In a joint work with Andreas Wieser, we discuss the case of a generic point x in an analytic curve in X, and show that under certain conditions, it must be Birkhoff generic. This Birkhoff genericity result has various applications in Diophantine approximation. In this talk we will relate Birkhoff genericity to approximations of real numbers by algebraic numbers of degree at most n. 

Date: 28 September 2023
Speaker: Zach Selk
Title: Stochastic Calculus for the Theta Process
Abstract: The Theta process, $X(t)$, is a complex valued stochastic process of number theoretical origin arising as a scaling limit of quadratic Weyl sums $$\sum_{n=1}^N e^{2\pi i \left(\frac{1}{2}(n^2+\beta)x+\alpha n\right)},$$ where $(\alpha,\beta)\in \mathbb R^2 \setminus \mathbb Q^2$ and $x\in \mathbb R$ is chosen at random according to any law absolutely continuous with respect to Lebesgue measure. The Theta process can be explicitly represented as $X(t)=\sqrt{t} \Theta(\Gamma g \Phi^{2 \log t})$ where $\Theta$ is an automorphic function defined on Lie group $G$, invariant under left multiplication under lattice $\Gamma$. Additionally, $g\in \Gamma \setminus G$ is chosen Haar uniformly at random and $\Phi$ is the geodesic flow on $\Gamma \setminus G$. The Theta process shares several similar properties with the Brownian motion. In particular, both lack differentiability and have the same $p$ variation and H\”older properties.

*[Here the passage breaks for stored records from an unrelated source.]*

Below are the code and all the weights of a small trained network. Each question names an input and a target symbol and asks about switching units off, where a switched-off unit gives its printed mean instead of its output.

import numpy as np


def w(rows, s, z=0):
    codes = np.array(rows[::2]) - 128.0
    scale = np.full(codes.shape[1], s)
    scale[-1] = z or s
    return codes * scale


def norm(h):
    return h / np.sqrt((h * h).mean(-1, keepdims=True) + 1e-5)


def f(y):
    return y / 2 * (1 + np.tanh(0.7978845608 * (y + 0.044715 * y**3)))


def softmax(a):
    e = np.exp(a - a.max(-1, keepdims=True))
    return e / e.sum(-1, keepdims=True)


def log_softmax(a):
    a = a - a.max(-1, keepdims=True)
    return a - np.log(np.exp(a).sum(-1, keepdims=True))


def net(x, mask):
    ids = ['ΘΛΩαγδεζμστφψ'.index(c) for c in x.split()]
    T = len(ids)
    res = E[ids] + P[:T]
    r = norm(res)
    for j in range(2):
        rows = slice(3 * j, 3 * j + 3)
        q, k, v = (r @ M[0][rows].T for M in (Q, K, V))
        z = softmax(np.where(np.tri(T) > 0, q @ k.T / 3**0.5, -1e9)) @ v
        o = O[0][rows]
        res = res + np.where(mask[j], z, o[:, -1]) @ o[:, :-1]
    y = f(norm(res) @ A[0][:, :-1].T + A[0][:, -1])
    res = res + np.where(mask[2:18], y, B[0][:, -1]) @ B[0][:, :-1]
    return log_softmax(norm(res)[-1] @ U[:, :-1].T + U[:, -1])


Q, K, V, O, A, B = {}, {}, {}, {}, {}, {}
E = w([
[186,127,141,174],'Θ',
[141,125,127,119],'Λ',
[136,130,128,124],'Ω',
[143,145,200,135],'α',
[72,126,120,103],'γ',
[98,181,175,62],'δ',
[131,122,130,121],'ε',
[134,128,135,119],'ζ',
[144,131,137,122],'μ',
[252,184,112,76],'σ',
[139,133,133,123],'τ',
[137,132,133,118],'φ',
[129,111,136,119],'ψ',
],0.03)
P = w([
[65,144,95,183],'0',
[236,139,134,10],'1',
[226,118,144,13],'2',
[224,97,149,2],'3',
[218,90,143,10],'4',
[217,81,149,11],'5',
[212,75,146,11],'6',
[213,85,150,12],'7',
],0.0051)
Q[0] = w([
[158,10,147,127],'head 0',
[76,154,101,124],'head 0',
[105,101,69,59],'head 0',
[117,8,112,63],'head 1',
[94,194,108,140],'head 1',
[104,188,121,98],'head 1',
],0.015)
K[0] = w([
[110,186,109,215],'head 0',
[150,151,102,47],'head 0',
[107,142,85,104],'head 0',
[43,195,37,195],'head 1',
[158,91,123,1],'head 1',
[118,133,142,52],'head 1',
],0.012)
V[0] = w([
[171,88,142,89],'head 0',
[138,122,119,11],'head 0',
[144,144,180,104],'head 0',
[143,108,1,145],'head 1',
[149,2,223,94],'head 1',
[220,178,91,86],'head 1',
],0.009)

Similarly to Brownian motion, standard calculus and even Young/Riemann-Stieltjes calculus techniques do not work. However, Brownian motion is what is known as a martingale allowing for a classical theory of It\^o calculus which makes use of cancellations “on average”. The It\^o calculus can be used to prove several properties of Brownian motion such as its conformal invariance, bounds on its running maximum in terms of its quadratic variation, absolutely continuous changes in measure and much more.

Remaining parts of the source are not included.